/COT5405-21sp-graph-algorithms

This repository contains project 1 for the class of Analysis of Algorithm

Primary LanguageJava

Graph algorithms for large data processing

This is a course project for COT5405 Analysis of Algorithm in 21 spring.

Introduction

In this project, several graph algorithms was implemented to construct optimal graphs, check connected components, find cycles and find the shortest path from one node to all other nodes in the graph. The project can be mainly divided into two parts:

  1. In the first part, DFS algorithms are designed for finding connected components and cycles. Dijkstra's algorithm is implemented for finding the shortest paths between nodes.
  2. In the second part, a collection of general graph functions are created. Those graphs are employed for testing the functions in part one.
  3. In the third part, billions of movie rating data from Netflix are translated into graphs with different adjacency criteria. Methods that implemented in part 1 are used to analyze the graphs and to deliver insightful results.

The performance of the programs are instrumented by run-time and memory consumption.

Structure

GraphOperation

connected_components(): using depth-first search to return the list of connected components.

one_cycle(): using depth-first search to return a cycle, or an empty list.

shortest_paths(): using Dijkstra's algorithm and returns a map of the shortest paths.

GraphSimulator

nCycle(): An n-cycle: The vertices are integers from 0 through n - 1. The vertices u and v are connected by an edge if u - v = ±1 or u - v = ± (n - 1). There is one connected component, every shortest path has length at most n=2, and there is a unique cycle of length n.

completeGraph(): The vertices are integers from 0 through n-1. Every pair of distinct vertices forms an edge. There is one connected component, every shortest path has unit length, and there are many cycles.

emptyGraph(): An empty graph on n vertices: The vertices are integers from 0 through n - 1. There are no edges. There are n connected components, no paths, and no cycles.

heap(): A heap: The vertices are integers from 0 through n - 1. The neighbors of a vertex v are (v - 1)/2, 2v + 1, and 2v + 2, provided those numbers are in the range for vertices. There is one connected component, the paths are short, and there are no cycles.

truncatedHeap(): A truncated heap: The vertices are integers from m through n - 1. The edge relationship is the same as for the heap. There are n - 1 - 2m edges, m+ 1 connected components, and no cycles. The paths, when they exist, are short.

equivalenceModK(): Equivalence mod k: The vertices are integers from 0 to n - 1, where k <= n. The vertices u and v are connected by an edge if u - v is evenly divisible by k. There are k components, and each component is a complete graph.

SimulatedTest

connectedComponentExp(): Perform experiment of connected components on a selected graph.

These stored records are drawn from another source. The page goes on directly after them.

Each row below is a small network's average activation on inputs in which a field has the value named, seen along a few directions.
Related values have similar rows: they may be neighbours, one step apart, or belong to one group.
Random noise pushes rows far along 4 fixed directions. That doesn't count. These rows show it; they differ only by the noise:
[ 336  434   51   -8   53  250  116   21  133  -15   50  451   43  -43
 -146]
[ 532  371 -335   90  195  247   11   25  -88 -125 -180  674  -20 -192
 -368]
[ 488   55 -109 -134  255   49  285  -74 -124 -286 -323  233   43   77
  208]
[ -65  327 -247  -42 -107  -25 -146  -20   20  148  296  224   -7 -145
 -442]
[  79  -23  169 -338   89 -116  366  -41   19 -177  -14 -167  137  254
  490]
[ -85  277  367 -173 -201  -40  137 -205  267  167  330 -188   32  151
   70]


Values of GIR:
keb: [-293 -340 -288  217   43  -68  198   30 -185  -75 -141 -116 -261  -38
  -58]
vava: [-158 -242 -533  159  265  125  125  261 -178 -180 -280  367 -125 -135
 -159]
pive: [-458 -284 -423  -82  230  143   35  290 -243  -98  -97  -23  -87  117
  205]
pevel: [-372  -40  202  -24  -79   88 -152 -237  -55  273  -15  -65  -95  164
 -103]
keze: [ 369  114  123   27 -111 -260 -127 -535  114  -41 -195 -177 -257   -4
 -137]
peti: [ 535  189  -61  -87  322  160  172  238  131 -325 -291  526   56 -136
  188]
naz: [  22 -503  270  -52 -159 -260  303  -41 -163    4 -188 -567 -104  255
  534]
zez: [-198   52   65   87 -205  -37   -8  249   60  393  275  -82  120 -211
 -215]
vatil: [  66 -148  -39  107   66  -61 -154  199  -53 -181    5  246  227 -188
  210]
ter: [ -65 -314  249  -38 -223   65 -139 -470  -59  172 -108 -306 -101  186
   67]
fefur: [ -46 -236  164   24    9 -239  -55  -66   25  -34   27 -174   39 -104
  393]
mada: [ -78  218  106  121   29  -43  -16  319  342  106  135  177  208 -136
  302]
seneb: [ 239  150  -82  335  -39  264 -352   11  -27 -154  -24  306   29 -155
 -344]
dason: [ 519  214  220  261  236  430  248  171  229   66 -160  377   65  -59
  -60]
kifo: [ 136  160 -279   74  205  300 -337  302  -73 -231  -28  300  121  -39
 -331]
sotu: [-123   50  272  -45   -5   -5  124  118   67  -18  -10 -280   37   39
  -31]
saseg: [ -43 -251  246   94 -325  -80 -138 -308 -181  280  -74 -297 -125   24
   10]
getar: [  18   59  314  -73   82  115    0   69  140  -80   -2 -146    8  178
  -32]
dupo: [  20  -88 -760 -107   46 -327 -266 -173 -380 -153  -30  -99  -50  -87
 -338]
The values of GIR form a line.
- A walk along GIR starts at dupo and steps to its neighbour keze. Put pevel, naz, vatil, ter, fefur, mada in the order it reaches them. => mada, fefur, vatil, naz, ter, pevel
- Name the neighbours of kifo, in listed order. => seneb, getar
- Name the neighbours of vava, in listed order. => keb, pive
- Name the neighbours of dason, in listed order. => zez, sotu

Values of FIDA:
sinup: [-485  136  199 -769 -243 -138  123  132   47 -145  575 -277  333  399
  478]
mudab: [  18   22  184 -117 -197 -500   95 -649  229   94  -24 -722  -98  167
  197]
pazo: [-647  137  612 -767 -348 -308  420  -84  460  -70  714 -937  144  596
  758]
vur: [ -80   54 -219 -421   75 -117 -107  548  -75 -319  279   71  341  -11
  295]
nuvi: [-568 -380  509  -64   69  228  206  253   57  -67   16 -213  200  282
  415]
kore: [-288   30 -293  490    9  231 -262  -71  -76  600 -106  231 -390 -191
 -805]
vofu: [-559  -31  245 -321   98 -272  350  647  213  -10  537 -138  382   46
  614]
ziko: [  51   51  391  202 -455 -253 -378 -673  264  398   83 -384 -204 -164
 -223]
mib: [-302 -179  379  163 -174   68 -126   78   60  167  275 -248   15  118
  210]
tipa: [-144 -103 -134  140   55  166  235  587  -79  115   79  309  129 -110
  -49]
The values of FIDA form a 2 by 5 grid.
- Name the neighbours of sinup, in listed order. => pazo, vur
- Name the neighbours of mib, in listed order. => nuvi, ziko, tipa
A value of FIDA combines one of 2 hidden first parts with one of 5 second parts; all combinations occur once.
- vofu and kore share the first part; vofu and ziko share the second. Which value has the first part of ziko and the second part of kore? => nuvi
- vur and sinup share the first part; vur and mudab share the second. Which value has the first part of mudab and the second part of sinup? => pazo

Values of PUZ:
tunu: [  40 -708 -503  150  329 -203  103  210 -454 -255 -553    5  -27 -199
   63]
vep: [ 411  587  170  393  -73  545 -357   44  230  129  113  738 -104 -355
 -597]
damu: [ -70  -34  462  131  125  254  301   76  213  239 -153  -58  -91  228
  337]
duri: [ 833   61  211  117  111  166  194 -372   74 -333 -578  197  -22   79
  316]
zuza: [  -3  438  795 -200 -158    1  290 -367  584  -19  316 -452   26  330
  421]
gorog: [ 772 -233  176  541  104   42  -38 -707 -167   -1 -723 -187 -262  -10
 -123]
fal: [ 506 -365 -467 -332  291 -409  341  -44 -380 -543 -476  -93   42   45
  553]
gunu: [-463  147 -130    2 -102  301 -142  513   27  129  410  328   82  -44
 -258]
fot: [ 126  396  286 -159  -87  217   -6   38  239  101  227  184   79   24
 -181]
seb: [ 144 -212 -151   23  -12 -213  -56 -635 -274   26 -337 -318 -226  111
 -111]
A value of PUZ combines one of 2 hidden first parts with one of 5 second parts; all combinations occur once.
- vep and gorog share the first part; vep and seb share the second. Which value has the first part of seb and the second part of gorog? => gunu
- tunu and fal share the first part; tunu and damu share the second. Which value has the first part of damu and the second part of fal? => zuza

Values of VEPUN:
fud: [  11 -197 -261  211 -109 -244 -325  148 -167  120  -70  153   -9 -318
 -220]
ruzo: [ 671   18 -358   58  137 -196   51 -565 -283 -393 -580   32 -259   74
   33]
viv: [ -60 -128 -154 -118 -130  -56 -179 -441 -141 -106 -131 -338 -136  232
 -280]
fev: [ 145 -497 -518 -402  255 -639   -1  -88 -458 -479 -241 -395   84   29
  295]
gedez: [244 465 537  29 -42 195 118 135 460 -26 166  85 309 -76 363]
zopi: [ 621  235 -130  -93   61  137  191  -95  -33 -261 -133  394  -44 -160
   19]
zosa: [-240  792  439   13 -462  346 -244 -328  484  554  616  171  -96   17
 -620]
zeg: [-448  -43  223 -230 -104 -162  -20  657  263   82  483   68  360 -110
  414]
bas: [ 268  221  295  100   97  388  109 -401  116 -107 -214   58 -377  178
    6]
nez: [-456 -304 -284   75  109  -28  134  273  -22  107  157  -46  -33   69
   58]
lizot: [-106  -47  706  102    3  314  168  148  175  188   95   15  150  177
  349]
didon: [ 294   10  -81  344   91  309  -95  357 -230  -11 -198  565   53 -160
 -134]
duzav: [  46 -290   73 -209  208   88  359 -178 -206 -268 -456 -464  -32  400
  338]
mepu: [ 555 -275  603  380   81   46   56 -595  131  -85 -524 -134 -171  -29
  261]
bekan: [ 587  231 -734 -188  391  297   71  284 -300 -399 -486  881   82  -99
  -76]
mus: [ -81 -618 -421  146  179 -233   13 -211 -431   98 -407 -277 -191  -50
  -44]
sakep: [ 317  320 -409  -71  274   97 -126  580  -56 -140  115  636  258 -355
 -208]
toso: [-439 -181 -157 -127 -274 -507 -222  251    8  107  458 -491  148 -125
  144]
betet: [-376  -45  101   29  -66 -111  167 -161   14  188   27 -273 -172  229
 -150]
luruv: [-622  223  443   -9 -105  323  224  413  445  226  467  -44  161  148
  -36]
The values of VEPUN form a ring.
- Name the neighbours of mus, in listed order. => nez, lizot
- Name the neighbours of mepu, in listed order. => fud, didon
- Name the neighbours of fev, in listed order. => zopi, sakep
- Name the neighbours of bekan, in listed order. => ruzo, zosa
- Fewest steps between gedez and bas? => 8

Values of MORU:
natot: [  76 -222 -329  -30  -74   49  257 -222 -398 -186  -94 -378 -158  245
 -341]
gof: [-238  185  440 -372   57  271  412 -142  280   54  -19   21  138  511
  184]
fima: [ 345 -180  131  321  380  457  137  543  -22 -319 -391  357  -74   22
  200]
tegen: [ 330  -99  -51   73 -142  -78 -541 -368  -40  -51  124  -35  229  -88
   68]
dufub: [-533 -183 -362  112  102  -84  -99  832  -60  167  159  157  222 -230
 -180]
felod: [-302 -213 -312 -271 -252 -436  -37 -149 -429   70  101   63 -192 -159
   89]
bige: [ 163  130  -37 -399   17 -435  168   38  116   50   26 -368  192  207
  176]
ladul: [215 122 162 130  67 538 318 417   6 112 -62 899  47   8 385]
faf: [-219  289 -154 -443 -128 -167   53  582  350 -145  381  133   59 -328
  -87]
dipaz: [-494  -75 -615  -38  190   69 -238    5 -222  -79  -89 -117 -169  132
 -133]
fik: [-453  -69 -220 -367  101 -197  -99  562 -298 -544  102   16  627  126
  514]
gona: [ 661   16 -715  365  717  -53  407  161 -249 -505 -422  698   37 -427
   99]
dul: [  78    6  259  112  203  389 -315  521   38  171   84  440  135 -270
 -171]
The values of MORU form 5 separate groups.
- Which other values are in the same group as faf? Give them in the order they are listed. => bige, gona
- Which other values are in the same group as felod? Give them in the order they are listed. => ladul
- Which other values are in the same group as natot? Give them in the order they are listed. => gof, dipaz
- Which other values are in the same group as fik? Give them in the order they are listed. => tegen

oneCycleExp(): Perform experiment of find cycle on a selected graph.

shortestPathExp(): Perform experiment of the shortest path on a selected graph. The start point are randomly selected from graph key set.

GraphMake

readRatingFiles(): Read data file and format it into adjacency list.

writeCustomerList(): Output a txt file named "customerList.txt" that contains all customer ID.

writeGraph(): Output a txt file with given name that contains the structure of the graph. graph represented by adjacency list.

oneMovieInCommon(): This method output a graph in which all vertices are connected when they at least watched one movie in common. Implement union-find to reduce tree height in order to avoid stack over flow in other DFS algorithms.

superReviewer(): This method output a graph, in which all vertices are connected based on number of their comment. 4 tires are applied. Top 10% of users with the highest number of comments are considered as "Super reviewer", top 10% - 30% of users with the highest number of comments are considered as "Active Reviewer", top 30% - 60% of users with the highest number of comments are considered as "Regular Reviewer", last 40% of users with the lowest number of comments are considered as "Inactive Reviewer". The average number of comments per user is 209.

RealTest

option1(): Read Netflix data, make graph and find connected components.

option2(): Read graph data and find connected components.

connectedComponentExp(): Perform experiment of connected components on given graph.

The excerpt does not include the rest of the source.